If a suggested mapping address is
supplied, the file is mapped at the
specified address (rounded down to the
nearest 64K-boundary) if there is
enough address space at the specified
address. If there is not enough
address space, the function fails.
Typically, the suggested address is
used to specify that a file should be
mapped at the same address in multiple
processes. This requires the region of
address space to be available in all
involved processes. No other memory
allocation can take place in the
region that is used for mapping,
including the use of the VirtualAlloc
or VirtualAllocEx function to reserve
memory.
If the lpBaseAddress parameter
specifies a base offset, the function
succeeds if the specified memory
region is not already in use by the
calling process. The system does not
ensure that the same memory region is
available for the memory mapped file
in other 32-bit processes.
Another related technique is to use a DLL with a section marked Read + Write + Shared. In this case, the OS will pretty much do the MapViewOfFileEx call for you and for any other process which loads the DLL.
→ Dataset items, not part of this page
Each point is reached from the start by the listed moves, each made once or not at all, plus a little noise. Is the number of moves made odd or even? Then give how often each move was made.

Moves:
(1): [0.28 0.06 0.57]
(2): [-0.09  0.58 -0.11]
Start: [ 0.01  0.02 -0.12]
Points:
[0.19 0.65 0.36] => even (1, 1)
[0.31 0.06 0.45] => odd (1, 0)

Moves:
(1): [ 0.09 -0.03 -0.20 -0.10 -0.37 -0.36  0.16]
(2): [ 0.42  0.01 -0.35 -0.50 -0.17  0.05 -0.39]
(3): [-0.07  0.32 -0.08  0.19  0.05 -0.20  0.13]
(4): [ 0.41  0.21  0.00 -0.10 -0.41 -0.03 -0.13]
Start: [-0.06 -0.08  0.02  0.00  0.09 -0.06 -0.19]
Points:
[ 0.29  0.28 -0.40 -0.31 -0.03 -0.21 -0.45] => even (0, 1, 1, 0)
[ 0.85  0.10 -0.51 -0.69 -0.86 -0.38 -0.56] => odd (1, 1, 0, 1)
[ 0.44 -0.09 -0.53 -0.61 -0.44 -0.35 -0.41] => even (1, 1, 0, 0)
[-0.05  0.22 -0.25  0.10 -0.23 -0.61  0.12] => even (1, 0, 1, 0)

Moves:
(1): [-0.06  0.35 -0.15 -0.16 -0.42  0.05 -0.12  0.20 -0.03  0.44 -0.44]
(2): [-0.30 -0.39 -0.41  0.07 -0.07  0.05  0.12  0.34 -0.28 -0.06  0.06]
(3): [-0.17 -0.25 -0.11  0.25 -0.16  0.03  0.33  0.46 -0.32 -0.04 -0.14]
(4): [-0.46  0.16  0.00  0.04 -0.17 -0.05  0.08 -0.09  0.02  0.12 -0.01]
(5): [-0.14 -0.10  0.10 -0.15  0.03 -0.23  0.14  0.04 -0.30  0.26 -0.09]
(6): [ 0.52 -0.01  0.35 -0.24  0.03  0.29  0.05  0.10 -0.28  0.15  0.07]
(7): [-0.21 -0.26  0.02 -0.03 -0.13 -0.26  0.27 -0.58 -0.19 -0.05 -0.24]
(8): [ 0.12 -0.40  0.00 -0.11 -0.07  0.00  0.25  0.07 -0.10  0.14 -0.05]
Start: [ 0.16  0.07  0.00 -0.34 -0.11  0.16  0.23  0.08  0.05  0.02  0.21]
Points:
[ 0.08 -0.10  0.24 -0.84 -0.86  0.16  0.74 -0.20 -0.54  0.81 -0.45] => odd (1, 0, 0, 1, 0, 1, 1, 1)
[ 0.00 -0.06  0.35 -0.55 -0.42  0.14  0.58 -0.48 -0.40  0.21  0.05] => odd (0, 0, 0, 1, 0, 1, 1, 0)
[-0.28 -0.93  0.08 -0.74 -0.50 -0.02  1.13 -0.03 -1.12  0.55 -0.06] => even (0, 1, 0, 1, 1, 1, 1, 1)
[ 0.18 -0.41  0.25 -0.41 -0.48  0.43  0.94  0.58 -0.64  0.39  0.06] => even (0, 0, 1, 1, 0, 1, 0, 1)
[ 0.06 -0.01  0.12 -0.49 -0.06 -0.09  0.35  0.13 -0.26  0.27  0.12] => odd (0, 0, 0, 0, 1, 0, 0, 0)

Moves:
(1): [ 0.01  0.20 -0.10 -0.64 -0.03 -0.06 -0.09 -0.42  0.32  0.01 -0.10 -0.18]
(2): [ 0.26  0.09  0.18  0.21 -0.32 -0.03 -0.03 -0.28 -0.16  0.00 -0.16  0.02]
(3): [ 0.10 -0.23  0.07 -0.19 -0.13  0.03 -0.11 -0.09 -0.15 -0.17  0.26 -0.15]
(4): [ 0.10  0.25  0.10  0.08 -0.18 -0.28 -0.11 -0.12  0.24 -0.52  0.13 -0.37]
(5): [ 0.10  0.21  0.25  0.02  0.05 -0.10 -0.25  0.09  0.12  0.09  0.16  0.12]
(6): [ 0.23  0.14  0.26 -0.14 -0.08  0.41  0.18 -0.21  0.03 -0.28  0.18  0.09]
(7): [-0.19 -0.25  0.15  0.09 -0.17 -0.27  0.13 -0.04  0.34 -0.09  0.35  0.02]
(8): [-0.08  0.07 -0.18 -0.16 -0.32  0.05 -0.04 -0.16  0.03 -0.08 -0.08  0.41]
(9): [ 0.18  0.04 -0.29  0.18  0.10 -0.05 -0.07 -0.23  0.00  0.11  0.03  0.03]
(10): [ 0.29 -0.14 -0.09 -0.32 -0.32 -0.08  0.10  0.30 -0.12  0.16 -0.09  0.04]
(11): [-0.18  0.21 -0.06 -0.04  0.30 -0.22  0.10 -0.13 -0.15 -0.18  0.01  0.03]
Start: [-0.06  0.20 -0.04  0.18 -0.17 -0.09  0.05  0.06 -0.02  0.04 -0.07 -0.25]
Points:
[ 0.63  0.30 -0.16 -0.11 -0.49  0.18  0.26 -0.09 -0.09  0.02  0.03 -0.07] => odd (0, 0, 0, 0, 0, 1, 0, 0, 1, 1, 0)
[ 0.54  0.21  0.45 -0.06 -1.56 -0.74 -0.28 -0.20  0.29 -0.53  0.50 -0.14] => odd (0, 1, 1, 1, 1, 0, 1, 1, 0, 1, 0)
[ 0.38  1.17  0.55  0.19 -0.74 -0.26 -0.11 -0.77  0.10 -0.92  0.16  0.03] => even (0, 1, 0, 1, 1, 1, 0, 1, 0, 0, 1)
[-0.10  0.24 -0.26  0.04 -0.49 -0.07  0.00 -0.08  0.01 -0.05 -0.16  0.18] => odd (0, 0, 0, 0, 0, 0, 0, 1, 0, 0, 0)
[ 0.32  0.17  0.37 -0.33 -0.79 -0.51  0.35 -0.25  0.14 -1.01  0.74 -0.58] => even (0, 0, 1, 1, 0, 1, 1, 0, 0, 1, 1)
[ 0.37  0.84 -0.29 -0.36 -0.75 -0.64 -0.33 -1.40  0.09 -0.83  0.02 -0.47] => odd (1, 1, 1, 1, 0, 0, 0, 1, 1, 0, 1)
[ 0.27  0.23 -0.11 -0.73 -0.37 -0.85 -0.14 -0.48  0.31 -0.03  0.54 -0.31] => odd (1, 0, 1, 0, 1, 0, 1, 0, 1, 1, 1)

Moves:
(1): [-0.33  0.03  0.01  0.19  0.37 -0.26 -0.35  0.19  0.27  0.34  0.11 -0.28
  0.16 -0.25 -0.12  0.10  0.02 -0.38]
(2): [-0.35 -0.18 -0.13  0.23 -0.08  0.12  0.14  0.18 -0.01 -0.18 -0.08  0.15
  0.04 -0.03 -0.14 -0.24  0.34  0.14]
(3): [ 0.12 -0.14  0.20  0.04  0.03  0.08  0.18  0.01 -0.06  0.06 -0.29  0.48
  0.25  0.09  0.20  0.04  0.17 -0.04]
(4): [-0.50 -0.39 -0.17 -0.25 -0.37 -0.12  0.00  0.03  0.05 -0.06  0.05  0.01
  0.15 -0.02 -0.05  0.08 -0.28 -0.05]
(5): [ 0.11 -0.09 -0.12 -0.15  0.02  0.07 -0.24 -0.09 -0.29 -0.04  0.04  0.34
  0.18 -0.02 -0.55 -0.29  0.01 -0.32]
(6): [ 0.23  0.01 -0.09  0.15 -0.03 -0.01  0.14  0.06 -0.30  0.13  0.48  0.17
  0.46 -0.14 -0.13  0.09 -0.04  0.19]
(7): [-0.08 -0.30 -0.12  0.04  0.56 -0.08 -0.14  0.00 -0.40  0.22  0.06 -0.08
 -0.30  0.03  0.38  0.19 -0.08 -0.08]
(8): [-0.12  0.15 -0.21 -0.13 -0.16  0.19 -0.26 -0.51 -0.30 -0.35 -0.25 -0.27
 -0.15 -0.02 -0.02  0.39  0.21 -0.08]
(9): [ 0.00 -0.19 -0.08  0.16  0.20  0.24  0.30  0.03  0.18 -0.10 -0.08 -0.34
  0.18 -0.11 -0.12 -0.06 -0.23 -0.22]
(10): [-0.03  0.18  0.47  0.05 -0.02  0.11 -0.09  0.16 -0.01  0.28  0.13 -0.16
 -0.14  0.07 -0.23  0.21  0.30 -0.30]
(11): [-0.03 -0.07 -0.14  0.52  0.05 -0.06  0.05 -0.27  0.28 -0.22  0.23  0.06
 -0.08  0.52 -0.17  0.13 -0.07 -0.09]
(12): [ 0.06 -0.17  0.18 -0.12  0.19  0.15 -0.32  0.05  0.14  0.37 -0.16 -0.01
 -0.10  0.30 -0.11  0.11 -0.20  0.43]
(13): [ 0.09 -0.33  0.37 -0.17  0.19  0.38  0.06 -0.16  0.44  0.00  0.53 -0.20
 -0.02  0.08  0.00 -0.07 -0.08  0.10]
(14): [-0.04  0.30 -0.15  0.11  0.31 -0.25  0.08 -0.38 -0.05  0.24  0.01 -0.04
  0.03  0.00 -0.09  0.00  0.01  0.09]
(15): [-0.38  0.20  0.10  0.20  0.09  0.33  0.15  0.00  0.09 -0.05  0.02  0.18
  0.16 -0.23 -0.16  0.08 -0.03  0.04]
(16): [ 0.01  0.12 -0.18 -0.10  0.13  0.09 -0.06  0.35 -0.13 -0.13  0.07  0.00
  0.22  0.43 -0.23 -0.01 -0.21 -0.10]
(17): [-0.10  0.22  0.44 -0.09  0.13 -0.18 -0.21 -0.28 -0.23 -0.04 -0.03 -0.29
 -0.41  0.10  0.02  0.28 -0.08  0.21]
(18): [-0.08  0.05  0.19  0.04  0.03  0.19 -0.12 -0.37 -0.15  0.06  0.11  0.00
  0.16  0.02 -0.06 -0.34 -0.21 -0.17]
Start: [-0.10  0.16 -0.11  0.03  0.10  0.08  0.09 -0.15  0.02  0.00 -0.05  0.17
  0.04  0.24  0.03 -0.11 -0.23 -0.51]
Points:
[-1.04  0.11 -0.86  0.18  0.30 -0.08 -0.01 -0.19 -0.51  0.03  0.15  0.38
  1.24  0.32 -0.47  0.32  0.06 -0.76] => even (1, 1, 1, 1, 0, 1, 0, 1, 0, 0, 0, 0, 0, 1, 0, 1, 0, 0)
[-0.24  0.46 -0.59  0.47  0.97  0.21  0.14 -0.43 -0.35  0.19  0.01 -0.09
  1.20  0.23 -0.47  0.42 -0.20 -1.07] => odd (1, 0, 1, 0, 0, 1, 0, 1, 1, 0, 0, 0, 0, 1, 0, 1, 0, 0)
[-1.56 -0.06 -0.25  0.87  0.50  0.42  0.18 -0.93 -0.42 -0.07 -0.12  0.48
  0.02  0.67 -0.25  0.65  0.29 -0.83] => odd (0, 1, 1, 1, 0, 0, 1, 1, 0, 1, 1, 0, 0, 1, 1, 0, 0, 0)
[-0.71 -0.85 -0.01 -0.79  0.96  0.78 -0.81 -0.71 -0.56 -0.16  0.20 -0.66
 -0.12  1.00 -0.67  0.50 -1.15 -0.57] => odd (0, 0, 0, 1, 1, 0, 1, 1, 1, 0, 0, 1, 1, 0, 0, 1, 1, 0)
[-1.24 -0.35 -0.21  0.94  1.50  0.59 -0.08  0.15  0.53  0.01  0.87 -0.02
  0.22  0.77 -0.41  0.09 -0.41 -0.92] => odd (1, 1, 0, 0, 0, 0, 1, 0, 0, 0, 1, 0, 1, 0, 1, 1, 0, 0)

Moves:
(1): [-0.06  0.09  0.01  0.03  0.06  0.08  0.06  0.34  0.15  0.02  0.35 -0.24
  0.00 -0.30 -0.31 -0.05  0.09 -0.13  0.13 -0.07 -0.18  0.24  0.07  0.30]
(2): [ 0.20 -0.03 -0.09 -0.25  0.04 -0.02  0.08  0.04  0.32 -0.14 -0.50 -0.06
  0.10  0.00  0.07 -0.06 -0.23  0.15  0.05  0.07  0.10  0.20  0.19  0.08]
(3): [-0.17  0.20  0.15  0.09 -0.07  0.15  0.01  0.09  0.06  0.16  0.16 -0.02
  0.14  0.01 -0.07  0.01  0.03  0.05  0.03 -0.16  0.00  0.15 -0.22 -0.04]
(4): [-0.10 -0.07 -0.09  0.02  0.08  0.04 -0.09  0.11 -0.07  0.05  0.10 -0.04
  0.09 -0.07  0.01 -0.01  0.00  0.03 -0.04 -0.12 -0.05 -0.35  0.09 -0.18]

You may have to mark your DLL to a FIXED load address, not relocateable etc.. naturally.
You can use Marshalling of pointers.
If it's possible, it would be best to have the image data loaded/generated directly into the shared memory area. This eliminates the memory copy and puts it directly where it needs to be. When it's ready you can signal the other process, giving it the offset into your shared memory where the data begins.